Звенело комарье, где-то неподалеку бранилась сорока. Молчавший до этого Грибов прихлопнул ладонью успевшего присосаться к щеке комара, проговорил:
— Возможно, вы и правы, Петр Васильевич, однако я не упомню случая, чтобы браконьеры так вот зверски расправлялись даже с ненавистными им рыбинспекторами. Были, конечно, отдельные случаи, когда гибли люди. Но то обычно в драке. А чтобы так жестоко… Подкараулить, а потом еще и в затылок… Думаю, что здесь прямой связи не видится. Хотя эту версию мы отработаем в первую очередь.
— На том и порешим, — недовольный майором, летнабом, парашютистами, а главное — собой, буркнул Верещагин. — Срочно выявите особо злостных кедровских браконьеров, и главное — тех, кто отсутствовал дома за день-два до начала этого пожара.
— Трудное это дело, — покачал шарообразной головой Грибов. — Браконьер сейчас ушлый пошел. И если уж на серьезный промысел собрался, то он это дело так обставит, что не придерешься. Отпуска, сволочи, берут и будто бы к родным уезжают. Они же сейчас все грамотные…
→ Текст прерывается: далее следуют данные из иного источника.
Each row has a hidden score. How much does it go up from the first row of each pair to the second? 20 means little or no change, 40 a big rise and 0 a big fall. The score is a weighted sum of the row's numbers plus the product of two more (or one squared), each taken from its middle value.
  -1.87  0.25  -0.58  -0.50  1.61  -0.18  -0.40  0.38  -0.02  0.53
  0.20  -0.62  -0.47  0.39  -1.09  0.08  0.32  -0.76  0.59  0.26 25
  0.32  0.35  -0.31  -0.86  0.61  -1.09  0.37  0.94  -1.13  -1.06
  -1.02  -1.12  0.18  -0.04  -0.03  1.37  -0.99  1.24  -0.11  -1.05 27
  0.19  0.15  -1.40  -1.17  -0.23  -0.64  1.54  0.10  -0.30  0.99
  -1.20  -0.82  -1.17  0.63  -0.19  -1.32  -0.37  -1.01  0.99  0.29 31
  -1.10  1.35  0.41  0.01  1.79  -0.72  -0.43  -1.08  -0.45  0.31
  -2.14  -0.61  0.13  0.28  1.17  -0.31  0.41  0.43  0.84  0.52 24
  -1.71  0.22  0.33  0.56  1.47  0.45  1.31  -1.09  -0.69  1.22
  0.53  -1.09  -1.11  -0.66  -0.44  1.15  -0.02  1.02  -0.47  -1.76 26
  -0.08  -1.13  -1.29  0.82  -0.79  -0.56  -0.30  0.35  -0.06  0.60
  1.06  -1.23  1.46  0.65  0.60  0.55  0.03  0.07  0.03  -0.57 22
  1.10  0.68  0.90  -0.71  1.02  -0.60  0.22  0.01  -0.45  0.64
  0.16  0.13  0.37  0.53  -0.31  -0.31  0.36  0.37  -0.04  -0.43 23
  0.08  0.79  0.93  0.80  -0.35  0.71  -2.53  -0.43  -0.44  -0.16
  -0.22  -0.53  0.96  -1.03  0.31  0.85  -1.00  1.44  -0.35  0.36 15
  0.85  1.04  -0.96  1.16  -0.82  -0.13  2.70  1.10  -0.44  -0.65
  -0.52  0.17  -1.87  1.71  -1.22  -1.13  -0.12  0.04  0.47  1.10 15
  0.47  -0.03  -0.56  1.27  -1.22  -1.52  0.77  0.50  0.55  1.41
  -0.50  -1.16  -0.68  1.88  -2.20  0.46  -0.09  -1.35  0.37  -1.28 32
  -0.53  0.31  1.80  1.37  0.55  -0.61  -0.50  -0.72  0.14  1.00
  -0.97  -0.50  2.78  0.05  0.25  0.30  0.26  -2.38  0.78  1.28 22
  0.73  0.22  1.19  0.63  -0.54  -0.63  -0.06  0.78  0.53  0.07
  -0.04  -0.35  -0.66  -0.76  0.39  -0.84  -1.31  1.53  -0.34  -0.45 15
  -0.22  0.60  0.74  -2.03  -0.12  -0.49  -1.09  -0.23  -0.82  -0.98
  -0.05  -0.09  -0.15  2.09  0.20  -0.47  0.09  0.22  0.06  1.10 24
  -0.74  -0.09  0.62  -2.69  -0.38  0.33  -0.45  1.61  -1.89  -0.09
  0.26  0.62  -1.25  0.50  -0.23  -0.91  -0.92  -0.98  -0.10  0.55 29
  1.02  1.81  -0.37  0.59  -0.35  0.17  0.85  1.58  -0.08  -0.97
  -1.07  0.75  0.93  -0.22  0.63  -1.07  -0.03  -0.99  0.52  0.00 7
  0.78  -1.33  -0.25  0.42  -0.73  -0.90  -1.52  -0.33  2.14  1.16
  -0.44  1.74  -0.45  -0.51  -0.18  0.93  0.09  2.24  0.60  -0.70 14
  -0.30  -1.80  -1.05  -0.50  0.42  0.53  0.01  0.13  0.15  -0.38
  -0.81  -0.72  0.81  -0.11  0.92  -1.15  -0.78  -2.55  0.16  0.07 17
  1.83  -0.33  1.51  -1.14  -0.34  0.93  -1.84  1.96  0.27  -1.43
  -0.32  -1.55  -0.26  0.52  0.12  -2.19  1.22  -1.69  1.65  1.91 16
  -0.53  -0.65  -0.33  0.44  0.30  -0.41  0.39  0.53  0.87  0.17
  0.95  -0.44  0.45  0.86  -0.49  2.52  -0.91  0.96  -1.57  -0.92 26
  -1.33  -1.14  -1.03  -1.89  1.04  -1.07  -0.32  -2.17  1.24  1.34
  1.28  -1.40  -0.56  2.12  -0.01  -1.46  1.72  -1.31  -0.43  0.92 4
  -0.83  0.72  0.38  0.49  -0.13  -0.66  0.62  -0.03  0.17  1.25
  1.35  0.14  -0.96  -0.33  0.14  1.54  -0.68  0.01  -0.71  -2.40 27
  0.35  -0.92  -0.06  0.07  1.52  0.01  -0.27  0.71  -0.59  -2.38
  1.03  -0.06  -0.56  -0.75  0.26  0.14  -0.37  0.27  -1.16  -0.37 16
  0.18  1.71  -0.62  0.03  -0.92  -0.86  1.19  -0.81  -0.36  -0.36
  -0.51  2.12  1.53  -0.07  0.84  -0.32  -1.19  -1.68  1.59  0.68 19
  2.12  -1.25  0.17  0.41  0.57  -0.69  0.46  1.54  -0.08  -0.30
  -0.40  0.70  -0.37  1.03  -1.60  0.85  0.04  -0.95  1.10  -1.24 17
  0.27  -0.41  -0.39  1.35  -2.30  -0.20  -0.06  0.68  -0.27  -0.25
  -1.09  0.63  0.48  -0.80  0.96  -0.48  -1.55  -2.03  -0.09  0.77 23
  -0.16  -0.37  0.71  -0.53  0.52  0.13  -1.42  0.10  -0.44  -0.85
  0.02  0.25  -0.98  0.39  -0.33  -0.98  0.49  0.30  0.71  -0.24 21
  0.81  0.28  -0.86  1.19  -0.89  0.38  0.86  -0.81  -1.25  0.26
  0.44  -0.59  0.17  2.05  0.46  0.65  -0.87  -0.28  -2.23  0.28 18
  1.36  -0.53  1.80  1.06  -0.12  -0.34  -0.54  -0.39  -0.38  -1.42
  -0.10  -1.05  -0.12  1.28  0.69  0.05  0.63  -1.79  1.48  -0.62 17
  1.38  -0.84  -0.34  2.04  0.01  -0.17  0.52  -0.46  -1.73  0.45
  -0.81  0.05  0.01  0.16  0.61  -0.37  -0.44  -0.14  0.35  0.48 16
  -0.72  -2.33  0.86  0.77  -0.36  1.28  -1.43  -0.51  0.36  -0.14
  0.70  -0.68  -0.22  -1.03  0.43  -0.73  0.68  -0.25  1.04  1.07 9
  -0.21  0.83  -1.73  0.04  -0.75  -0.21  -0.77  0.06  -0.06  -0.32
  -0.81  -0.15  1.57  -2.09  0.49  1.36  -1.59  2.02  -0.99  -0.18 9
  -0.70  -0.01  1.09  -1.70  0.21  -0.69  -0.78  1.86  -0.26  -0.63
  -1.11  -1.15  0.89  1.45  -1.16  1.32  0.30  -0.53  0.27  -0.20 32
  -1.31  -0.81  0.03  0.56  1.52  -0.16  -0.81  0.06  1.60  -0.62
  1.29  0.49  -1.79  -0.15  0.86  1.38  0.46  1.74  0.57  -2.19 28
  0.63  -0.23  -2.04  -0.42  0.38  1.25  -0.37  -0.64  -0.23  -1.89
  0.58  -0.50  -0.97  1.31  -1.60  0.86  1.74  -0.63  0.98  -0.13 21
  -0.84  0.36  1.30  -1.93  0.67  -0.17  0.27  0.51  -0.69  0.85
  -1.85  0.49  -1.63  -1.62  0.66  -1.39  0.79  -0.38  0.62  1.00 32
  0.39  -1.52  -1.02  0.00  -1.41  -1.27  0.43  -0.35  -0.55  1.12
  0.09  -1.18  -1.71  1.25  -1.01  -0.90  -1.15  2.16  1.10  -0.25 20
  -0.87  -1.16  0.91  -1.90  0.42  -1.14  -0.44  -0.24  0.55  1.19
  1.03  -0.16  2.19  -2.65  -0.73  -0.08  -1.53  -0.29  -1.12  -0.13 17
  0.62  1.20  0.62  0.43  -0.65  0.05  -0.47  -1.00  -0.47  1.39
  0.31  0.53  0.05  0.83  -0.83  -1.22  0.07  0.11  1.80  -0.15 21
  0.10  0.77  -0.21  -1.30  -1.19  0.85  0.72  -1.07  -0.99  -0.69
  -0.88  0.54  -1.82  0.04  0.71  -1.04  0.02  1.17  -0.70  0.37 15
  0.16  -1.38  -0.37  0.84  0.02  -0.15  -0.43  0.54  1.37  -0.86
  0.64  -0.42  -1.21  -0.90  -1.06  -0.25  -1.02  -0.59  -1.35  -0.27 25
  1.90  -1.16  -1.17  2.61  -0.57  0.36  0.05  -0.78  -0.07  -1.86
  0.31  -1.83  0.07  0.31  1.23  0.78  1.87  -0.24  1.99  -0.87 19
  1.87  -1.74  -1.75  -0.36  0.43  -0.19  0.03  -0.43  0.30  -1.44
  1.40  1.79  0.36  -0.48  -0.72  0.29  0.42  0.62  -0.84  0.07 18
  -0.83  -0.57  2.22  -1.69  0.03  0.38  -1.01  2.02  -1.48  -0.02
  -0.06  0.23  1.37  0.13  0.76  -0.10  -0.96  -0.14  -0.01  -0.47 24
  1.00  -2.38  0.32  -0.37  -0.14  1.31  -0.70  0.18  0.47  -1.05
  0.46  0.71  0.62  0.71  0.86  -0.11  -0.52  -1.53  0.16  1.54 14
  -0.50  0.44  -1.57  0.46  1.52  1.85  0.86  -0.53  0.34  -1.73
  -0.28  1.38  0.88  -0.75  1.25  -0.82  -0.17  0.16  -1.04  0.00 8
  -1.67  -0.06  -0.36  -0.23  0.03  -0.50  0.48  -1.39  0.54  1.21
  0.25  -0.01  -1.19  0.64  -0.16  -1.07  -0.85  -0.58  0.39  0.09 16
  0.34  0.22  -0.44  -0.04  0.14  -0.69  1.36  -0.61  -0.40  0.03
  -0.26  2.21  -0.27  -0.76  -2.25  0.29  -0.62  -0.29  -1.17  0.95 28
  0.00  0.09  -1.33  0.01  -1.81  -0.92  0.51  0.27  -0.39  -1.20
  -1.19  1.13  0.64  -0.32  -0.60  0.33  -0.61  -0.99  -0.66  -0.51 20
  0.03  2.47  -0.59  0.11  -2.25  0.30  -0.85  0.87  -0.97  0.57
  -1.20  0.07  -0.67  -1.62  1.07  -2.56  0.39  -2.19  0.32  1.65 20
  -0.30  -0.33  -2.15  1.04  -0.80  0.50  1.11  -0.99  0.96  -0.47
  -0.53  2.08  1.25  0.38  0.38  -0.76  -0.59  -1.45  -0.09  1.04 6
  1.09  -1.73  1.74  1.30  0.05  0.12  -0.93  -1.29  0.01  -0.33
  -1.00  1.06  0.21  -1.56  -0.02  0.26  -0.12  0.86  -1.37  0.44 13
  0.77  1.26  0.35  0.53  1.09  2.42  0.65  -0.23  -0.46  -1.20
  0.68  0.43  1.33  -0.54  0.38  0.87  1.09  -1.77  -0.82  1.65 9
  -0.72  -1.91  -1.78  -1.19  0.42  -1.92  -0.17  -0.68  0.40  2.07
  0.42  0.87  -0.21  0.80  -0.20  -0.01  0.53  -0.62  -0.12  0.92 6
  -0.19  1.20  2.15  0.48  0.75  -1.69  -0.24  -0.97  0.32  1.02
  -0.63  0.05  0.16  1.48  -0.31  2.27  -0.86  -1.49  -0.29  -1.69 34
  -0.58  -0.08  0.32  -0.66  -1.17  0.23  0.46  0.21  0.54  0.53
  0.29  0.58  0.06  0.85  0.86  0.59  0.22  -0.58  0.57  -1.05 22
  -0.55  0.18  -0.07  -1.57  0.38  1.20  -0.50  0.76  -0.28  -1.32
  0.93  1.28  0.39  0.03  -0.27  -0.01  -0.39  1.57  0.53  0.60 20
  0.32  -0.68  1.31  -0.92  1.33  -0.19  -0.11  0.15  -0.09  0.57
  -0.47  -0.16  0.46  -0.02  0.72  0.21  1.79  0.60  -0.50  0.69 24
  0.27  0.08  0.02  2.23  -0.42  0.84  -0.30  -0.67  -0.69  -0.43
  1.88  1.49  0.39  -1.24  -0.84  1.35  0.02  -1.63  0.09  -1.28 19
  0.04  -0.03  1.78  -1.37  0.25  -0.88  -0.53  1.52  -0.59  0.33
  0.57  0.58  -1.94  0.73  -1.06  0.17  0.93  0.70  1.13  -0.90 31
  -0.51  -1.79  -0.41  -0.29  0.89  1.78  0.60  -0.91  1.48  -0.65
  -0.12  0.77  0.12  0.09  -1.41  -1.21  0.19  0.52  0.35  0.80 11
  -1.84  1.19  -1.48  0.31  -1.02  0.17  0.98  -0.55  0.93  -0.91
  -0.61  -0.98  -0.07  0.56  -0.85  -0.85  -0.77  -1.49  0.83  -0.02 21
  1.60  0.12  -0.79  -1.14  -1.15  1.16  0.44  0.57  0.14  -1.43
  -0.07  -0.84  -1.55  -0.62  -0.35  0.83  -0.30  1.04  -0.27  -1.97 20
  -1.52  1.44  0.43  0.49  -1.11  0.56  0.58  0.26  -0.87  1.10
  0.76  0.96  1.47  -1.29  -0.20  -0.85  0.74  -1.05  -0.40  0.33 16
  0.82  0.31  0.39  0.90  0.35  1.47  0.29  0.18  0.23  -0.66
  0.48  0.13  -0.24  -0.19  -0.09  0.49  -0.88  -1.00  -1.08  -0.18 15
  -0.27  -0.24  -0.77  0.58  -0.08  -0.47  0.99  -0.03  1.24  1.64
  -1.36  0.61  -0.91  -2.73  1.24  -1.94  0.42  -1.00  0.94  1.41 21
  -0.70  0.15  2.65  -0.46  -0.02  -1.05  0.94  0.15  0.35  0.96
  -0.96  0.79  0.71  0.04  0.68  -0.59  -1.33  -0.61  0.21  1.19 22
  0.05  0.50  -0.71  0.32  0.40  1.50  -1.65  -1.36  0.72  -1.27
  1.12  1.57  1.34  -0.41  -1.20  -0.97  0.13  0.27  1.48  0.86 10
  0.52  -0.93  -1.26  0.53  -0.18  -1.10  2.35  -1.52  -0.26  1.05
  0.10  -0.61  -0.09  0.63  -0.72  -0.06  -0.20  0.19  1.31  0.18 22
  0.68  0.59  1.67  -2.20  0.36  -0.06  -1.79  1.27  -0.09  0.76
  0.44  0.20  0.19  -0.13  -2.72  0.10  0.18  0.82  -0.02  0.90 29
  -0.15  -1.70  1.18  1.96  -0.09  -1.60  -0.17  0.22  1.79  1.08
  1.17  1.05  -0.08  0.92  -0.48  0.26  0.01  -1.33  -0.14  -0.49 22
  0.12  0.30  1.73  1.70  1.09  2.51  -0.71  1.15  -0.35  -1.96
  -0.36  -0.01  1.19  -1.74  0.44  1.21  -0.68  1.23  -0.05  -0.07 2
  -0.51  0.85  -2.00  1.32  0.08  -0.44  -1.82  1.71  -0.34  -0.52
  1.69  0.24  -1.58  -0.52  2.87  0.58  -1.04  1.37  -0.58  -1.41 18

Верещагин одолевал второй стакан чая, когда в дверь постучали, и тут же вошел Грибов.
— О! — удивился раннему визиту следователь. — К столу, Василий Петрович.
— Нет уж, увольте, — отмахнулся майор. — И так прет не по дням, а по часам. Так что я себе железное правило установил: первый завтрак в одиннадцать.
— Ну-ну, — усмехнулся Верещагин. — А последний ужин?
— А, — вяло махнул рукой Грибов, — как бог пошлет. Иной раз домой за полночь приходишь. Вот тебе и диета…
— А посему давайте к столу, — не отставал Верещагин. — А то негоже как-то: хозяин ест, а гость телевизор без звука смотрит.